■ **Your task**: Return every record in full. Match each one exactly.

■ **Dataset extract**:

(in the rows, 128 means zero)
Known rows, with every step that occurs
dage-terim-suni: [115  90 108 148 133 162 124 164 146 130 170 153 128 126 117 105 152 123
 137]
kizu-zugop: [109 137 105 139 117 113 113 124 128 129 115 134 170 150 118 108 163 143
 135]
solil-suni: [134 134 130 129 162 191 119 136 109 114 116  95 127 169 159 121 133 115
 137]
solil-lepeg-terim-suni: [131 115 136  46  95 156 141 142 101 121  82 168 171 147 148 142 123 116
 147]
lepeg-terim-suni: [108 111 128 106 104 175 141 136 118 116  91 144 170 136 162 100 127 138
 114]
lepeg-zugop-solil-suni: [146 144 151 176  91 148 150 100 114 135 145  72  68 131 127 133 118 116
 118]
solil-lepeg: [142 136 135  90 130 152 129 147 119 127  91 141 151 149 130 160 134 121
 157]
dage-terim-suni-solil-lepeg-zugop-kizu: [134  85 116 129 109  77 109 130 141 141 149 252  56  97  77 165 110 105
 146]
lepeg-zugop-kizu: [123 139 140 185 101 118 127 116 116 120  59 142  96  94 118 137 118 123
  99]
terim-solil-lepeg-zugop: [138 127 173 103  85 100 144 140 114 130 129  97 109 139 149 177 118 119
 117]
solil-lepeg-zugop-kizu: [146 141 150 123  92  99 129 123  99 123  46 169 102 102 102 178 114 101
 130]
kizu-zugop-terim-lepeg: [118 166  79 132 179  61  94  93 138 119 126 103 195  97  85  76 159 135
 136]
suni-solil-lepeg-terim: [136 138 108  53 151 122 125 118 127 111 106 194 143 161 164 162  88 144
 145]
lepeg-solil-suni: [144 133 174 124 144 211 139 159  99 132 109  60 121 154 153 133 139 121
 101]
terim-lepeg-solil-suni: [146 165 167 109 160 188 108 145 107 121  95  37 135 128 141 107 138 136
 106]
terim-solil: [106 133 144 130 124 164 133 151 120 124 125  59 131 155 179 106 143 161
 115]
terim-lepeg-zugop-solil: [136 173 141 184  80 109 128  90 149 132 116  74  98  77  98 108 122 160
 110]
terim-lepeg-zugop: [130 153 144 168 125 105 106 109 156 113 102 113 133  92 118 123 118 136
 102]
terim-suni: [106 102 138 158 107 189 128 150 146 143 114 137 156 134 134 100 153 138
 126]
zugop-solil: [123 155 119 167  98 172 149 125 132 143 117  78 115 128 126 105 143 164
 135]

Rows
[142  90 147 143 120  97 154 121 143 149 143 168 148  90  84 164 125  73
 129]  solil-lepeg-zugop-terim-suni
[118 124 114 121 150 132 131 163 121 111 186  75 106 147 161 112 139 144
 124]  dage-terim-solil
[119  97 134 109 119 156 113 143 162 155 135 209 136 150 123 141 126 139
 160]  terim-suni-solil-lepeg
[139  72 123 132 115  85 121 137 175 145 208 238  86 119  90 175 106 106
 145]  dage-terim-suni-solil-lepeg-zugop
[142 116 142 135 122  95 123 114 166 139 140 203 104 134 118 189  94 126
 132]  suni-solil-lepeg-zugop
[124 137 113  50  32 105 149 110  86 144 107 144 157 140 107 116 152 142
 162]  kizu-zugop-solil-lepeg-terim-suni
[133 120 124 199 161  94 153 104 151 129 143 122 141  90 111 142 115  98
  96]  lepeg-zugop-terim
[133 128 120 101 152 137 112 135 154 137 126 188 132 158 134 160 112 146
 159]  suni-solil-lepeg
[132 124 120  97 173 154 120 157  91 102 196  55  86 177 173 110 137 117
 136]  dage-terim-solil-suni
[145 152 129 120 159 141 113 161 132 118 136  72 127  93 110 112 138 148
 106]  dage-terim-lepeg-solil
[104  89 100 179 180 143 127 121 186 154 175 175 153 113 117  90 129 140
 127]  zugop-terim-suni-solil
[131 142 144 200  66 128 161 104 143 144 130  93  89 103 112 133 122 145
 105]  lepeg-zugop-solil
[148 113 119 147 174  61 135  98 169 142 167 193 120 106 100 181  89 100
 129]  suni-solil-lepeg-zugop-terim
[114 134  83 152 166  82 127 108 132 131 139 123 187 121  97 100 159 119
 132]  kizu-zugop-terim
[123 142 140  56 144 166 140 132  65  88 123  48 124 187 223 106 115 134
 112]  lepeg-terim-solil-suni
[137 158 107 154 140  70  95 114 120  98 101 141  82  62  86 117 118 122
 114]  dage-terim-lepeg-zugop-kizu
[116  95  90 109 150  69 114 110 155 161 175 214 175 132  77 122 150 120
 165]  kizu-zugop-terim-suni-solil-lepeg
[111 142 135  79 121 147 148 139  92  97 108  65 146 160 210 107 118 160
 101]  lepeg-terim-solil
[100 104  96 157 137 103 129 119 142 149 147 143 193 116  88  80 176 116
 133]  kizu-zugop-terim-suni
[127 132 129 122 197 148 139 132  96 117 167  31 128 155 171  98 133 109
 122]  zugop-terim-solil-suni
[144 146 123  41 126 139 140 134  93 102  72 148 162 152 161 162 107 119
 144]  solil-lepeg-terim
[ 96  95 124 170 130 173 114 135 181 151 146 185 134 142 136  98 134 162
 127]  terim-suni-solil
[149 175 148 162 105 126 120  88 120 122 131  54  80 108 112 107 118 134
 124]  terim-lepeg-zugop-solil-suni
[142 129 138  90 100  65 130 144  77 111 130 128  58 110 118 171 118 105
 130]  dage-terim-solil-lepeg-zugop-kizu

■ **Written response**:
(in the rows, 128 means zero)
Known rows, with every step that occurs
dage-terim-suni: [115  90 108 148 133 162 124 164 146 130 170 153 128 126 117 105 152 123
 137]
kizu-zugop: [109 137 105 139 117 113 113 124 128 129 115 134 170 150 118 108 163 143
 135]
solil-suni: [134 134 130 129 162 191 119 136 109 114 116  95 127 169 159 121 133 115
 137]
solil-lepeg-terim-suni: [131 115 136  46  95 156 141 142 101 121  82 168 171 147 148 142 123 116
 147]
lepeg-terim-suni: [108 111 128 106 104 175 141 136 118 116  91 144 170 136 162 100 127 138
 114]
lepeg-zugop-solil-suni: [146 144 151 176  91 148 150 100 114 135 145  72  68 131 127 133 118 116
 118]
solil-lepeg: [142 136 135  90 130 152 129 147 119 127  91 141 151 149 130 160 134 121
 157]
dage-terim-suni-solil-lepeg-zugop-kizu: [134  85 116 129 109  77 109 130 141 141 149 252  56  97  77 165 110 105
 146]
lepeg-zugop-kizu: [123 139 140 185 101 118 127 116 116 120  59 142  96  94 118 137 118 123
  99]
terim-solil-lepeg-zugop: [138 127 173 103  85 100 144 140 114 130 129  97 109 139 149 177 118 119
 117]
solil-lepeg-zugop-kizu: [146 141 150 123  92  99 129 123  99 123  46 169 102 102 102 178 114 101
 130]
kizu-zugop-terim-lepeg: [118 166  79 132 179  61  94  93 138 119 126 103 195  97  85  76 159 135
 136]
suni-solil-lepeg-terim: [136 138 108  53 151 122 125 118 127 111 106 194 143 161 164 162  88 144
 145]
lepeg-solil-suni: [144 133 174 124 144 211 139 159  99 132 109  60 121 154 153 133 139 121
 101]
terim-lepeg-solil-suni: [146 165 167 109 160 188 108 145 107 121  95  37 135 128 141 107 138 136
 106]
terim-solil: [106 133 144 130 124 164 133 151 120 124 125  59 131 155 179 106 143 161
 115]
terim-lepeg-zugop-solil: [136 173 141 184  80 109 128  90 149 132 116  74  98  77  98 108 122 160
 110]
terim-lepeg-zugop: [130 153 144 168 125 105 106 109 156 113 102 113 133  92 118 123 118 136
 102]
terim-suni: [106 102 138 158 107 189 128 150 146 143 114 137 156 134 134 100 153 138
 126]
zugop-solil: [123 155 119 167  98 172 149 125 132 143 117  78 115 128 126 105 143 164
 135]

Rows
[142  90 147 143 120  97 154 121 143 149 143 168 148  90  84 164 125  73
 129]  solil-lepeg-zugop-terim-suni
[118 124 114 121 150 132 131 163 121 111 186  75 106 147 161 112 139 144
 124]  dage-terim-solil
[119  97 134 109 119 156 113 143 162 155 135 209 136 150 123 141 126 139
 160]  terim-suni-solil-lepeg
[139  72 123 132 115  85 121 137 175 145 208 238  86 119  90 175 106 106
 145]  dage-terim-suni-solil-lepeg-zugop
[142 116 142 135 122  95 123 114 166 139 140 203 104 134 118 189  94 126
 132]  suni-solil-lepeg-zugop
[124 137 113  50  32 105 149 110  86 144 107 144 157 140 107 116 152 142
 162]  kizu-zugop-solil-lepeg-terim-suni
[133 120 124 199 161  94 153 104 151 129 143 122 141  90 111 142 115  98
  96]  lepeg-zugop-terim
[133 128 120 101 152 137 112 135 154 137 126 188 132 158 134 160 112 146
 159]  suni-solil-lepeg
[132 124 120  97 173 154 120 157  91 102 196  55  86 177 173 110 137 117
 136]  dage-terim-solil-suni
[145 152 129 120 159 141 113 161 132 118 136  72 127  93 110 112 138 148
 106]  dage-terim-lepeg-solil
[104  89 100 179 180 143 127 121 186 154 175 175 153 113 117  90 129 140
 127]  zugop-terim-suni-solil
[131 142 144 200  66 128 161 104 143 144 130  93  89 103 112 133 122 145
 105]  lepeg-zugop-solil
[148 113 119 147 174  61 135  98 169 142 167 193 120 106 100 181  89 100
 129]  suni-solil-lepeg-zugop-terim
[114 134  83 152 166  82 127 108 132 131 139 123 187 121  97 100 159 119
 132]  kizu-zugop-terim
[123 142 140  56 144 166 140 132  65  88 123  48 124 187 223 106 115 134
 112]  lepeg-terim-solil-suni
[137 158 107 154 140  70  95 114 120  98 101 141  82  62  86 117 118 122
 114]  dage-terim-lepeg-zugop-kizu
[116  95  90 109 150  69 114 110 155 161 175 214 175 132  77 122 150 120
 165]  kizu-zugop-terim-suni-solil-lepeg
[111 142 135  79 121 147 148 139  92  97 108  65 146 160 210 107 118 160
 101]  lepeg-terim-solil
[100 104  96 157 137 103 129 119 142 149 147 143 193 116  88  80 176 116
 133]  kizu-zugop-terim-suni
[127 132 129 122 197 148 139 132  96 117 167  31 128 155 171  98 133 109
 122]  zugop-terim-solil-suni
[144 146 123  41 126 139 140 134  93 102  72 148 162 152 161 162 107 119
 144]  solil-lepeg-terim
[ 96  95 124 170 130 173 114 135 181 151 146 185 134 142 136  98 134 162
 127]  terim-suni-solil
[149 175 148 162 105 126 120  88 120 122 131  54  80 108 112 107 118 134
 124]  terim-lepeg-zugop-solil-suni
[142 129 138  90 100  65 130 144  77 111 130 128  58 110 118 171 118 105
 130]  dage-terim-solil-lepeg-zugop-kizu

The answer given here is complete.